Pam Eisele, a spokeswoman for Merck, manufacturer of the quadrivalent vaccine Gardasil, said, “The link between HPV infection and head and neck cancers continues to be an area of scientific interest for Merck; however, we currently do not have any plans to study the potential of Gardasil to prevent HPV-related oropharyngeal cancers. In 2008, we did conduct a small pilot study to assess our ability to obtain adequate and valid oropharyngeal samples. While the results of the pilot study were promising, due to competing research and business priorities we ultimately decided not to move ahead with an efficacy study at this time.”

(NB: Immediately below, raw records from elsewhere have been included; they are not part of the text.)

M = [154 121 130 111 142 148 128 145 120 149 112]
The entry just left of 142 -> 111
The entry just left of 148? 142

X = [[127, 123, 127, 143, 132, 129], [130, 115, 128, 125, 107, 139], [125, 134, 128, 136, 131, 116], [125, 119, 129, 123, 125, 122], [132, 136, 130, 116, 136, 119], [126, 126, 130, 129, 135, 113], [135, 124, 128, 142, 135, 139], [128, 127, 129, 117, 105, 130], [140, 135, 125, 115, 124, 130]]
What is the third entry in reading order?
Answer: 127
What is the entry just right of the smallest entry?
Answer: 130
What is the entry just left of 142?
Answer: 128
The 2nd largest entry -> 142
The 3rd largest entry: 140
What is the third smallest entry?
Answer: 113
The 1st entry in reading order: 127
The entry just right of the largest entry: 132
The entry just right of 131 is 116
The entry just left of the smallest entry is 117

Questions about the array below.
1) Give the first entry in reading order.
2) Give the entry just right of the largest entry.
3) Give the entry in the top-right corner.
4) Give the smallest entry in the first column.
5) Give the bottom entry of the column that holds the smallest entry.
142  108  131  113
113  146  126  143
157  138  120  116
111  113  136  131
1) 142
2) 138
3) 113
4) 111
5) 113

Jeff McLaughlin, a spokesman for GlaxoSmithKline, which makes the bivalent vaccine Cervarix, said only, “[GlaxoSmithKline] does not have any planned studies for Cervarix in throat cancer.”
Gillison believes that Merck may be willing to supply the vaccine for a trial if alternative funding can be arranged. Meanwhile, researchers will be monitoring the epidemiology of oropharynx cancers as coverage of the two U.S. Food and Drug Administration–approved HPV vaccines increases over the coming decades.
“We’re pretty confident that the current vaccines for cervical cancer should work effectively against HPV-positive oropharyngeal cancer,” said Cohen. “It hasn’t been demonstrated yet, but everything we know about this disease indicates it should be prevented by these vaccines.”
John Deeken, M.D., director of the head and neck medical oncology clinic at Georgetown University's Lombardi Comprehensive Cancer Center in Washington, D.C., agrees. “It's going to be a while before we know if it works,” he said, “but it beats the alternative. We need to do a better job of public education, to get parents to give the vaccine to their children. Potentially, that will not only prevent cervical cancer but also stop the rising tide of head and neck cancer.”
Ang isn’t so sure. Like everyone else, he's waiting to see the longer-term results of the Merck and GlaxoSmithKline trials. “When we vaccinate against two or four strains of the virus,” he asked, “will it really prevent cancer, or will it cause other strains to take over—strains that are now less virulent and that may take longer to cause cancer? Until that question is answered, I’m not convinced we need to rush out and vaccinate boys.”